В результате британские правители начали понимать, что их руководство внутренней экономикой дало им серьезное преимущество в использовании отношений между подданными различных политических юрисдикций в качестве невидимого инструмента правления другими суверенными государствами. И это понимание убедило британских правителей после наполеоновских войн в необходимости поддерживать и защищать силы демократического национализма сначала в Америках, а затем и в Европе от реакционных тенденций своих бывших династических союзников.
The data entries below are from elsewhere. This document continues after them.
q883: [-6.76 -7.34 -3.56 -0.66]
q825: [-7.35 -1.52 -7.35 -7.35]
q698: [-6.76  6.96 -6.58 -4.52]
q713: [-9.05  3.13 -2.24 -2.67]
q12: [ 3.70 -0.40  0.11  7.16]
q237: [-2.48  0.11  7.16 -0.40]
start: [-7.34 -3.56]
q883, 2
all q713: [3.13]
2
rev: [-0.40  7.16  0.11]
q237
start: [-6.76  6.96]
q698, 1
start: [ 6.96 -6.58]
q698, 2
all q825: [-7.35]
1 3 4

q710: [-6.43 -1.90  4.73 -1.44 -0.77  0.58 -7.74]
q62: [-1.30  5.48 -1.44 -7.36 -1.36  0.34 -8.69]
q646: [-1.30  5.03 -2.12 -5.97 -1.66 -0.66 -8.37]
q683: [-0.04  4.29 -3.03 -0.04  0.12 -0.04 -7.59]
q980: [-1.90  4.73 -1.44 -6.43  0.12 -0.66 -9.00]
q782: [-1.90  4.88 -1.66 -6.90 -1.96 -0.04 -8.85]
q142: [-1.15  5.03 -3.71 -5.04 -0.77 -0.53 -7.74]
start: [-1.90  4.73 -1.44 -6.43]
q980, 1
start: [-6.43 -1.90  4.73 -1.44]
q710, 1
start: [-2.12 -5.97 -1.66]
q646, 3
rev: [-8.69  0.34]
q62
all q683: [-0.04]
1 4 6
start: [-1.30  5.03 -2.12 -5.97 -1.66 -0.66]
q646, 1

q200: [-3.18  3.62 -7.86  0.48  5.18 -7.77  4.08 -7.86  5.36  4.08]
q536: [-7.78 -7.47  3.12  4.11 -3.10  5.79 -1.16  3.28 -6.07 -7.26]
q751: [-2.84 -4.30 -5.37 -2.08 -6.45 -6.02 -5.13  0.74  6.48 -3.82]
q458: [ 1.64 -7.77 -3.17 -3.17 -7.77 -7.77 -3.17 -3.17 -3.17  4.08]
all q200: [-7.86]
3 8
rev: [-7.77  5.18  0.48 -7.86]
q200
rev: [-7.86  4.08]
q200
all q458: [-7.77]
2 5 6
all q458: [-3.17]
3 4 7 8 9

q242: [-1.73  5.40 -3.28  2.40]
q419: [-2.22  0.24 -2.21 -2.22]
q503: [ 1.56  1.72 -0.21  9.06]
q984: [-3.29 -0.81 -2.74  3.77]
q372: [-3.29 -0.81  0.00  0.48]
which: [-3.29 -0.81 -2.74  3.77]
q984
rev: [-0.21  1.72  1.56]
q503
all q419: [-2.22]
1 4
which: [-3.29 -0.81  0.00  0.48]
q372

q723: [-4.31  0.16 -0.64 -4.56]
q791: [ 3.96 -0.02  0.18 -6.01]
q801: [-0.29  7.26 -0.64 -4.56]
q10: [ 7.26 -0.29  0.01 -0.28]
q445: [ 3.96  0.18 -0.02 -2.63]
start: [ 7.26 -0.29]
q10, 1
rev: [ 0.18 -0.02  3.96]
q791
all q10: [-0.29]
2
start: [ 0.18 -0.02 -2.63]
q445, 2
rev: [ 0.16 -4.31]
q723
rev: [-0.64  7.26]
q801

q229: [-2.22 -1.28 -0.44 -2.28  1.64  2.02 -1.28 -1.28  1.23 -0.08 -0.28]
q24: [-6.00 -1.98 -1.80 -0.97  0.05  1.73  0.28  0.29  2.60  2.33  4.86]
q616: [5.67 2.94 3.32 3.27 1.56 1.55 2.37 2.88 2.35 1.48 1.67]
q600: [ 4.47  5.67  2.94  3.32  3.27  1.56  1.54  2.73  1.20 -2.73  2.11]
q684: [ 6.64  2.85 -0.01  1.73  3.00 -1.41  1.25  1.11 -0.96 -0.66 -1.60]
q929: [-2.40 -0.09 -2.72 -1.46 -2.62 -2.82 -2.40 -3.30 -3.58 -1.75 -0.58]
all q229: [-1.28]
2 7 8
start: [5.67 2.94 3.32 3.27 1.56 1.54]
q600, 2
all q929: [-2.72]
3

q307: [-0.40 -0.66 -2.46  0.72 -1.46 -0.15  0.71 -0.10 -2.38  0.08  0.95  0.40
  2.03 -1.58 -1.15  0.11  0.40 -0.82  1.56  0.47 -0.69 -1.07 -0.20 -0.56]
q387: [-1.05 -3.00  0.57 -0.59  0.70 -0.12 -1.11  0.13 -6.77  0.44  0.26 -0.21
 -0.02 -0.69 -0.11 -0.09  0.23  1.23  0.01  0.25 -0.08  0.30 -1.05 -0.34]
q363: [-0.31  0.90  1.86 -0.79  0.26 -0.73 -0.90  0.48 -6.73 -1.53  0.09 -0.94
  0.63 -2.11 -2.48  1.41  0.16  0.25  1.19  0.05  0.34 -2.48 -1.02  0.08]
q671: [-0.08 -3.84  2.41 -0.10  1.21 -1.33 -0.80 -2.78  5.32  0.36 -0.49 -0.19
 -0.18  0.40  0.32  2.18  0.49 -0.58 -0.59  1.03 -0.56  1.09 -1.58 -0.53]
q744: [ 0.76 -0.03  2.30  3.41 -0.46  0.66  0.45 -1.04  5.32  0.00 -0.60  0.12
  4.93  0.62  3.41 -1.91 -0.19  0.34 -0.44  0.72 -0.32 -0.62 -0.03 -0.03]
q651: [-0.31  0.90  1.86 -0.79  0.26 -0.03 -0.90  0.48 -6.73 -1.53  0.09 -0.94
  0.63 -2.11 -2.48  1.41  0.16  0.25  1.19  0.05  0.34 -2.48 -1.02  0.08]
q615: [-0.46  1.29 -3.82 -0.22 -0.25 -0.44  0.33 -1.65 -7.36 -0.71  0.17  0.55
  1.56  0.83 -0.84 -0.31 -0.18 -0.89  0.79 -0.02  0.40  0.26 -1.37 -0.01]
all q744: [-0.03]
2 23 24
rev: [-0.94  0.09 -1.53 -6.73  0.48 -0.90 -0.73  0.26 -0.79  1.86  0.90 -0.31]
q363

q880: [5.80 5.80 5.80 0.76]
q737: [ 3.50 -2.10 -2.10  3.76]
q798: [ 6.55 -5.70 -4.03  3.71]
q857: [-3.73  3.78 -6.01 -4.15]
q176: [3.77 3.77 3.77 3.77]
all q880: [5.80]
1 2 3
all q176: [3.77]
1 2 3 4
all q737: [-2.10]
2 3
all q857: [-6.01]
3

И с ростом национального могущества этих сил выросла и способность британских правящих групп возглавлять межгосударственную систему и управлять ею в деле дальнейшего увеличения своего богатства, власти и престижа внутри страны и за рубежом 433 .
Силы «демократического национализма» поддерживались не просто так, а с довольно прозаичной целью, последствия которой, однако, для самих британских элит были неясны. Демократизация политики и поощрение либеральной буржуазии в Европе проводились Британией для установления режима свободной торговли, которую выбирали образованные либералы и буржуа других стран, тем самым платя за политическую поддержку извне. Получив доступ к управлению, крупная и средняя буржуазия чувствовала себя теперь гораздо более уверенно, чем раньше. Новые правительства и парламенты открывали внутренние рынки – хотя это и разрушало местную промышленность и ручную индустрию, но торгово-финансовые операции в расширенном и открытом социальном пространстве позволяли быстро накапливать большие капиталы, которые были вложены в создание новых предприятий. Это обусловило скорость и объем экономического бума. И если британская промышленность испытала триумф в начале этой экспансии, то финансовый успех был на стороне Сити до, во время и после бума.
Повсеместное и тотальное установление принципа свободной торговли, снижение пошлин и способствование либерализации на практике усиливает то общество, которое давно и успешно идет по рыночному пути. Но при этом ослабляет, экономически и политически подрывает общество, которое имело иную хозяйственную историю и вступает в рыночные отношения с другими 434 .
Естественно, поддержка прав и свобод осуществлялась таким образом, чтобы не нарушить текущее положение Британии, а напротив, еще более его усилить, и в отношении союзников и конкурентов гегемон отличался завидным непостоянством. Политика Британии как гегемона исходила из сохранения «баланса сил» внутри контролируемой Лондоном системы отношений, в связи с чем гегемон всегда и последовательно боролся с самым крупным из остальных участников. Таковым вначале была Франция, после победы над ней – Россия.
Апелляции к прекрасным образцам нравственности и прогресса воодушевляли публику, но не определяли политику. Европейские правительства были наследниками двухсотлетних традиций вспоможения и ограждения внутренних экономик, но имели для Британии важное политическое значение, так что Лондону было желательно и сохранить политическое общение с этими странами, и подчинить их внутренние рынки. Поддержка оппозиционных политических движений в Европе делала новые правительства и парламенты податливыми к просьбам и пожеланиям Уайтхолла и Сити, преодолевая прежний консерватизм, но в будущем демократизация сказалась на положении европейских сообществ самым благоприятным образом, создав средний класс и повысив уровни доходов всего населения.